Ensuring a future with the greatest possibilities in health technology
innovation begins with securing the future of Stanford Biodesign.

A Message from Josh Makower

Thanks to our community of supporters, the Stanford Byers Center for Biodesign brings together the world’s most talented minds to create the future of healthcare. In our first 20 years, we launched a new generation of health technology innovators while sharing our needs-based innovation process around the globe. These amazing Stanford Biodesigners have invented hundreds of health technologies, launched dozens of companies, raised hundreds of millions of dollars, taught thousands of others our unique biodesign innovation process, and helped millions of patients.

Stanford Biodesign has achieved these results with the support of our industry, foundation, and individual donors. We rely almost completely on philanthropic gifts to run our yearly programs and are grateful to the generous donors who have invested in our vision so far.

As we look to the next 20 years, your support will be more important than ever. When I became director of Stanford Biodesign, I worked with the team to define an ambitious new purpose statement:

Advancing health outcomes and equity through innovation education, translation, and policy.

Education will remain at the heart of everything we do. So, by endowing our fellowships and core educational programs, you will enable us to continue training aspiring innovators and empowering them to deliver solutions to the world’s biggest health challenges.

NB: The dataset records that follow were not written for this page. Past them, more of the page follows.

Each row is a point on a tangle of strands that fork and nearly touch. The rows are in no order.
Two points are linked if the straight distance between their rows is under 26. Some points are linked to none.
<467>: [  4  -9   2  10  -5 -15  15  14  17  -1  -6  13  -3   3  16  -8 -10  -6
  29   7  -2  -9  -2 -13   5]
<1012>: [ 11 -18  -3  -1  12  10   2   3  11  -1   7   7   0   8   4  -7  -2  -7
  15  -2   6  -2   2  -2   6]
<73>: [  3  11 -19   2   3  -8 -27  13 -22  -8  -4  -5 -13  -9   0  20   9  17
 -20  -4 -10   0  -2   0 -28]
<372>: [ -8  12 -10  -8   1  -1 -10  -9 -18  14  -5 -14  -3 -13  -5  11  -5   1
 -24  -3  -3 -12   9   5 -20]
<1010>: [  7 -14   2  -5  11  13   4  -5   6   5  10   8  -2  12   4  -9  -4  -8
   7  -4   6   1  -2   4   2]
<91>: [-19  23  -2   0  -8   7 -16  -6 -24   7  -1   1  -5 -10  12   6  13  15
 -19   2  -4   8   6   4   0]
<445>: [  9 -19  -6   1  10   4   1   5  16   0   5   9  -3   6  10  -8  -9  -7
  23   3   5  -5   3  -6   7]
<575>: [ -3   4 -16 -27   5  18  -3 -13  -5  29   9  -5   2  -2  -3   2 -13 -11
  -7  -2  -2  -7   8   0  -5]
<750>: [ -4 -22 -12   6   3 -19   8   4  22   0 -13  -3  -5   8   8  -2 -12  -5
  27  10  -7  -7  -4 -20   1]
<654>: [-20  10  -2  12  -4  -8 -20  11 -27 -10  -4   7   5   2   1   5  18  24
 -14  -6  -4  12  -7   1  -6]
<232>: [-13  -6  10  -5   6   9  -4 -17 -14  10  -5   1  -1  -8  -1  -5   2  -5
 -10  -5  -1   2   7   7  -3]
<426>: [ -3  -5  -4  27  10  -5   4  11   6  -6 -13   8   1   0   5 -10   7   8
  15   3  -1  -2  -8 -14  -1]
<824>: [-13 -14 -23   7   1  -5  -6   9  20  -7 -13 -14   3   1  -7   4  -9   4
  16   7 -15  -4  -4 -23   0]
<987>: [  9   2  -4   9  -7  -1  19  21  17  -6   4  15  -5  -2  16   2  -8 -12
  16  14   2   1   3  -2  20]
<225>: [-19   8  15  11  -6   1  -7 -10 -22  -3  -8  -1   3  -5   6   2  20  13
 -11  -1   3  17   6   7   7]
<23>: [ -7  13 -18 -21   1  12  -3  -9 -10  24   4 -12  -2 -12   0  10 -10  -8
 -16   0   0 -16   9   1 -17]
<597>: [ 13  -7   8   5  -3 -13  15  17  18  -5   1  17   3   6  14  -8  -9 -10
  25   1  -1 -10   0  -6   8]
<85>: [ -9   5  19  12  -1   2   7 -10  -8  -6  -3   2  -5   0   4   2  13   7
  -9   7   9  14   3   9   7]
<673>: [ 8  6  9  9 -1  4 18  7  8 -8  6 13 -2  6  6 -1  1 -6  3  8 11  5 -2 10
 13]
<234>: [ -3  -4 -10   6   5  22   0   5   4   2  10  11  -7  -3  10 -13  -1   2
   6   7  -2   1  -2  -3   4]
<473>: [  5  10  20  14  -2 -15  19  12  13 -12   2  14   1   7   2   6   4 -10
  -5   2  10   2   0  15  16]
<647>: [  2   6  28  12  -6 -15  21   2   5 -14  -4  10   0   4   2   2   6  -4
  -5  -1  14   2   0  13  11]
<51>: [  5  13 -19  -2  -6   2 -12   1  -5   0   0 -17  -1 -15 -13   9  -1   7
 -16  -4  -9  -8  -4  -1 -17]
<416>: [  1  -8   9  -3  -7  -5  -3 -14  -3  -6  -3 -20  19   0 -26  -4   5   1
  -4  -6  -5   7  -8   2  -4]
<343>: [ -8  -5  -4  27  10 -17   2  13   5  -6 -26   7  -5  -2  10  -9   6  10
  20   5  -9  -2 -11 -19  -1]
<929>: [ 16 -15  15  -3   3 -17   4 -10  16 -14  -4 -12  16  14 -15   3   4  -9
   6  -8   9   6  -7   5   0]
<361>: [  9  -8   4  14   7  -2  13   8  11  -6   1  12   0   5   7 -11   1  -1
  16   1   6  -4  -3  -1   1]
<655>: [ -6  12 -13  -4  -3 -13 -25  12 -30  -7  -4  -1 -13  -7   4  17  12  23
 -20  -9  -6   3  -2   1 -26]
<57>: [-12   3  25   9  -3   7   0 -14 -17  -3  -9  -1  -2 -10   3  -1  14   7
  -8   1   6  14   7   9   8]
<809>: [ 11   2   2   1 -11  -4  17  21  18  -3   5  19  -4   1  18  -1 -14 -14
  21  11   0  -3   2  -3  22]
<435>: [  8 -15   2  -6  -1  -8   7  11  15   0   5  16  -8   8  19  -3 -18  -6
  33   7  -1 -10   3 -14  14]
<791>: [ -4  -5  -6   4   9  19   0   0  -3   7  10   8  -4  -1   5 -10   0   1
   1   2   0   1  -2   4   1]
<307>: [ -3 -17  -8   5   1 -22  12   6  19   2  -8   8  -5   9  14  -6 -15  -9
  29   8  -6  -9  -4 -16   2]
<631>: [  5  14 -17  -3  -3  -2 -15   3 -11   3  -1 -18  -8 -15  -9  14   1   6
 -22   0  -9  -7  -2   2 -23]
<808>: [ 8  2 -6 13 -1  9 15 13 16 -7  4 12 -6 -3 15 -2 -4 -3 12 16  5  5  2 -2
 17]
<138>: [  9   8   7  19  -4 -12  17  16  17  -8  -5  16   4   0  10  -8   1  -6
  14   6  -1  -2  -5  -1   9]
<10>: [-16  15   6   5  -3  10  -6 -12 -13   4   0  -1  -4  -5  12  11  15   6
 -17   8   5  18   8   9  14]
<964>: [-14  15 -15 -12   4  11  -4  -6 -20  26   2  -4  -8 -12   8   8 -12  -4
 -18   1   2 -17  11   0 -17]
<813>: [-19  19   0   8  -5   8 -12  -7 -18   4   0   2  -4  -7   8   5  11  14
 -16   5  -1  13   2   7   5]
<403>: [ -5  10 -14 -24   1  12  -3 -14  -8  27   5 -10   6  -8  -3   9 -11 -10
 -12  -1   0  -9   9   1  -9]
<666>: [ 16  -8  28 -19   1  -8   8   1   4  -3   6  13  -7  21   1  -4  -5 -15
   5 -13  15  -7   0   7  10]
<268>: [  9   6  16  13  -4 -17  20  18  18  -8  -2  19   7   6   8  -7  -2  -9
  11   1   3  -4  -2   5  13]
<780>: [  0  -1 -23  -6   0  13 -12   0   8   7   8  -8   5  -8 -11   1  -3  -2
  -3  -4 -11  -7   4  -4  -6]
<168>: [-12   1  -4   7   8  13  -4  -6 -10   6   5   6  -3  -2   0  -7   3   6
  -9  -1  -3   0  -2   4  -2]
<925>: [-12  17  -9  -2  -7  -7 -23   9 -34  -5   0   3  -9  -5   9  11  15  21
 -19  -8  -3   6  -2   2 -18]
<474>: [-18  14  -5   0 -11 -12 -22   8 -35  -8  -4   5  -2  -3   2  10  18  23
 -18  -8  -3  10  -1   3 -12]
<740>: [ 10 -10  -9 -16  10  14  -5 -11   9  11  10  -8   7   7  -9   0  -4  -8
   3  -3  -3   2   4   1   4]
<827>: [ -4  -1  -9 -10   2   4  -7 -14  -4   9   4 -13   9  -7 -15   4  -2  -4
 -14  -5  -4  -1   2   6  -5]
<889>: [  1  -3   0  23   7   1  10   8   7  -7  -6  10   1   1   7 -11   3   7
  12   5   1   0  -3  -5  -1]
<478>: [  7  -6 -14 -19   9  20  -8  -9   5  19  12  -2   2   6  -4  -2  -6  -8
   2  -2  -5  -2   6   0   3]
<713>: [  4   9   6  10   3   8  15   5   7  -4   8   9 -10   2   7   3   2  -8
  -3  11  12  11  -1  11  16]
<1030>: [ 10 -18 -15  -8   6  12  -9  -4  22   1   9  -6   3   5  -1  -3  -8  -3
  18   2  -4  -2   7 -10   7]
<869>: [ -1   2  20  -1  -3  10  15  -7  -3   0   1   6 -10   2   4  -2   2  -5
  -4   6  12  11   2  13  11]
<739>: [ 21  -1  22 -14   0  -8   7  12   7  -4  12  19  -3  21   3  -6  -9 -14
  10 -10   9 -11   1   4  15]
<333>: [-14   4  -5  -8   2   5 -10 -12 -18  16  -2  -3  -2 -13   0   2  -3  -3
 -18  -7  -5  -7   7   2 -13]
<360>: [ 11  -4  11  11   2  -2  17   8  10  -8   6  14  -1   6   6 -10  -2  -6
   8   0  10  -1  -4   5   5]
<630>: [ -3   8  26  16  -3 -15  13  -2   4 -16  -7   5  -2   2   5   8  10  -1
  -7   2  14  13   6  15  14]
<143>: [-10  -8 -23  -1  -8   5 -11   9  19  -6  -3 -16   3  -4 -10   3  -9   6
  14   4 -18  -4  -2 -21  -3]
<84>: [-22   9   6  11  -5  -4 -14  -4 -23  -8  -9   0   3   1   7   8  22  17
 -11   1   3  22   3   3   9]
<884>: [ -5  -9  19   1   4   8   9 -11  -8   0   0   5  -5   4   2  -8   2  -5
  -2  -3   8   5   1  12   1]
<125>: [ 11   8  20   5  -5 -11  19  15  15 -10   5  18   4   8   4  -1  -2 -12
   1  -2   8  -3  -2  10  16]
<756>: [ 15 -12  20 -19   7   2   8  -8   3  -1   7   9  -5  18  -1  -3  -4 -15
   4  -8  11   0   2   7   3]
<106>: [  1  -2 -21   4  -4   3 -12   7   9  -6  -2 -15  11 -10 -21   0   0   7
  -1  -5 -11  -3  -3 -10  -8]
<949>: [-20  14  -1   9  -6  -4 -16   2 -24  -9  -5   1   4   1   3   8  24  23
 -13   0   0  20  -2   1   2]
<642>: [  2   1 -17 -20   8  19  -5 -10   0  23  10  -2   3  -1  -4   0  -8 -10
  -5  -4  -5  -6   5   2  -1]
<487>: [-10 -11  14  -3   6   9   2 -14 -10   6  -3   2  -1   0   0  -6   3  -6
  -6  -5   4   2   2   8   0]
<1039>: [ 1 -1 -6 12  4 19 11  7  9 -2  8 10 -8 -1 10 -8  0 -1  6 12  5  4 -2  0
 10]
<114>: [  1  17 -13 -13  -7   3  -6  -8 -14  12  -4 -24  -4 -15  -5  10  -9   0
 -20   3   0  -9   7   1 -21]
<87>: [-13   0   1  -9   3   9  -4 -16 -18  17  -3   0   0 -12   0  -1  -1  -4
 -15  -6  -1  -4  10   5  -6]
<113>: [  7 -19  -4  -2   4   0   7  10  18  -1   6  12  -6   8  16  -7 -16  -5
  28   7   2  -7   2 -11  10]
<1036>: [ 18 -17  17 -11   8 -10   4 -11  14  -7   1  -6   7  18  -9   1   0 -13
   3 -10   9   1   0   5   2]
<990>: [ 20 -18   4  -6  11  -2   5  -2  17  -3   6   6   3  15   0   0  -3 -11
  14  -5   7  -1   2   1   4]
<233>: [  6 -15  12 -15  11   9   4 -13   2   7   3   4  -1  12  -1  -4  -4 -15
   3  -6   7   3   2  10   2]
<388>: [-10  -2  -6  25   6 -27   4  11   2  -4 -31   3  -9  -3  11  -8  10  11
  21   8 -13  -2 -16 -22   0]
<501>: [  9  14 -21  -3   4  -2 -23  12 -16  -3  -3 -14 -14 -15  -1  20   2  12
 -20   0 -10  -3  -2  -1 -27]
<311>: [ -4  -3 -22  -4 -14   5 -10  11  15  -9   1 -17   7  -9 -16  -2  -7  13
  14   1 -20  -6  -5 -24  -6]
<293>: [ -1  -9  -5  -9  10  11  -4 -13   3  11   5  -5   5   1 -11  -1  -2 -10
  -6  -5  -2   2   0   7  -4]
<700>: [ -3   3  -7 -10  -6  -1  -8 -14  -7   6  -1 -21   9 -11 -23   3   0   1
 -15  -4  -4   0   0   2  -8]
<895>: [ 18  -3  23  -9  -1 -14  10  16  14  -8   9  22   5  20   2  -8  -7 -13
  11 -11   5 -13   0   3  13]
<489>: [  4  12  -5 -17 -18  -3  -1  -9 -17   9  -2 -24   5 -12 -16   0  -5  10
 -12   0  -5 -11  -3  -2 -22]
<742>: [ 18  -7  15  -1   1 -14  11  16  16  -6   2  23   8  14   8  -9  -7 -11
  20  -8   3 -13   0  -2   9]
<538>: [  9 -11  15  -6  -3  -3   2 -16   7  -8  -1 -20  22   9 -23  -6   4   4
   4  -6  -1   8 -11   1  -3]
<758>: [-15   9   3  12   2  10  -6  -6 -15   2   3   4  -3  -3   4  -1   9  15
 -11   2  -1   7  -2   5   2]
<546>: [-15  25  -8   3  -9   3 -20   4 -27   1   6   3  -8  -7  12   7  10  21
 -20  -2  -7   4   0   2  -9]
<192>: [  2   5 -19  -1  -6   3 -11   2   0  -1   1 -14   6 -10 -22   3   0   7
 -11  -4 -13  -4  -5  -4 -12]
<513>: [-13 -19 -17   8   6 -12   0   4  19  -2 -12  -8  -3   5   1  -1 -10  -1
  19   9  -7  -5  -5 -21   0]
<861>: [  3  18  -8 -20 -13   4  -1  -8 -14  15  -2 -29   0 -13  -7   5 -12   3
 -15   6  -1 -13   3  -4 -22]
<725>: [  3  -4 -16   1 -13   3 -11  10   9  -8  -1 -17  13  -9 -20  -7  -4  13
  10  -2 -16  -4  -9 -20 -10]
<353>: [  1   7  -4 -11 -14  -4  -5 -12 -13   5  -4 -23   9 -15 -22   0  -3   7
 -15  -3  -6  -5  -2  -2 -14]
<137>: [  2   8  14   2   1   6  15  -3   1  -2   1   8 -16   1   5   7   3 -13
 -10   9  14  13   7  15  19]
<812>: [ 21 -12   9 -10  10  -6   1  -9  18  -5   5  -5   7  16  -8   1  -2 -10
   9  -6   6   1   1   2   6]
<608>: [  1  -4   3   1  -8  -3  -5  -7  -4  -7  -1 -18  18  -3 -31  -6   5  10
  -7  -6  -8   4 -10  -1  -9]
<475>: [ 13 -15  19  -8  -2 -10   3 -18  11  -9  -3 -19  18  12 -18   0   4  -4
   3  -7   4   7  -5   3   1]
<423>: [ -5   7  23  14  -1  -3  12  -6  -3 -12  -6   3  -4   1   6   4  14   5
  -7   4  14  16   1  13  10]

A fork is a point with three links. Follow the links from the first point to the second and name the forks in between, in order.
<758>; <654> => <813> <925>
<91>; <808> => <813>
<742>; <416> => <1012>
<85>; <758> => <925> <813>
<501>; <473> => <925>

A fork is a point with three links, a tip a point with one. Leave the first point through the second and follow the links. Name the first fork or tip that comes.
<360>; <361> => <388>
<861>; <489> => <964>
<791>; <234> => <809>
<987>; <808> => <813>
<225>; <57> => <138>
<742>; <895> => <1012>
<647>; <630> => <925>
<1012>; <990> => <608>

Follow the links from the first point to the second, and from the first to the third. Name the last point that the two ways share.
<758>; <949>; <501> => <925>
<1036>; <113>; <597> => <1012>
<654>; <91>; <73> => <925>
<435>; <929>; <750> => <1012>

In parallel, we are expanding our efforts across the rapidly changing health ecosystem through three strategic initiatives intended to bring our new purpose to life:

  • Impact Health Policy. Without effective health policies, the best innovations may never achieve their desired impact. Through a rigorous research agenda and policy-oriented educational programs, we plan to proactively inform policy makers and affect the policy debate so that more patients get timely access to life-changing technology innovations. 
  • Tackle Broader Lifesciences. New technological advances now make it possible to apply our need-driven approach beyond medical devices, device-based diagnostics, and digital health to segments of the biotechnology and pharmaceutical fields. We are exploring how to adapt our process to support effective and efficient biopharma innovation that makes a whole new solution set available to our trainees and the patients they serve. 
  • Enable Better Health for All. Not all communities have benefitted equally from technology innovation in the healthcare sector. However, technology – done right – has the potential to equalize health access and outcomes. Toward this end, we are forging targeted partnerships with a mission to improve health and healthcare for traditionally underserved populations in the US and internationally.

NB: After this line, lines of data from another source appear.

Points, in no order, along strands that fork, close into loops and pass close to each other.
Two points are linked if the straight distance between their rows is under 35.9. Some points are linked to none.
z6: 2 -8 4 3 4 8 -12 -6 -15 1 6 -2 7 -7 -14 10 -5 6 10 7 15 1 6 0 -9 10 1
z89: -1 4 -6 -8 -12 5 0 -4 4 6 -6 -9 -9 -7 -5 -8 10 0 -5 -5 2 3 -2 2 -5 -3 7
z619: 2 -5 -14 4 9 13 -11 10 13 -4 -20 -7 -1 2 2 -6 -6 -7 5 0 -3 3 12 6 0 -13
 -5
z715: -7 -18 -7 6 -11 3 -3 -5 -4 3 0 6 -10 -1 -22 -7 1 -6 -22 17 -6 9 -10 5 -6
 15 8
z391: 7 2 -3 -17 7 3 14 12 20 2 1 9 7 9 13 -1 -2 7 -8 -3 -2 -4 3 4 -1 2 6
z297: -3 1 11 -5 6 -4 -11 -12 -4 -3 23 10 7 -1 4 14 -2 8 16 -1 19 -7 8 -7 -7 5
 1
z837: 13 -10 -10 -8 5 6 -4 -15 3 8 -9 1 13 4 -5 3 -6 7 1 14 16 0 8 -4 -12 -5 0
z265: 7 -10 -13 6 9 2 -12 -18 -9 6 -11 -16 -5 6 -26 -8 -12 -7 -3 25 13 -4 1 -1
 -16 -11 5
z563: 0 6 -7 10 -4 -9 -4 7 5 -5 -10 7 -5 5 2 -1 9 -5 -10 -1 -11 22 -7 -2 5 -2
 1
z850: 25 -12 -8 -13 8 14 -14 -29 -6 -5 8 -12 6 -9 6 10 -12 10 23 13 8 -16 1 -1
 -8 -12 -4
z754: -7 -7 12 -9 0 13 -1 -2 -4 3 24 8 6 -10 -3 -1 5 5 3 -11 6 -12 7 -5 -9 10
 9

Your involvement will help us achieve these new initiatives while continuing to teach and share the biodesign innovation process for generations to come. Together we can ensure a future where the greatest advances in health technology are realized, leading to a healthier world for all.

Join us.

Josh Makower
Director, Stanford Biodesign


“I’m just one of the many volunteers who have worked with Stanford Biodesign. For over 15 years, I’ve had the pleasure of mentoring, coaching, and supporting fellows and the program. It has been an honor to get to know Paul Yock, Josh Makower, and the talented leadership team very well.

I’m thrilled that Stanford Biodesign has earned the designation of a formal ‘Center’ at Stanford. This program is uniquely positioned to improve human health around the world. Their fellows and medical innovations change healthcare and already have directly benefited hundreds of thousands of patients. And, they’re inspiring and empowering others by sharing best practices globally.

– Brook Byers, Partner, Kleiner Perkins Caufield & Byers

Sharing the Vision

Thank You, Cottrell Foundation

The Frederick Gardner Cottrell Foundation provides financial support to educational nonprofits to help technologies developed at universities reach and benefit the public. Although many approaches have been tried, universities still struggle to effectively transfer needed academic innovations to public use. The translation of health technologies is particularly challenging given the complex landscape of stakeholders that must be satisfied in order to bring a new technology to the market.   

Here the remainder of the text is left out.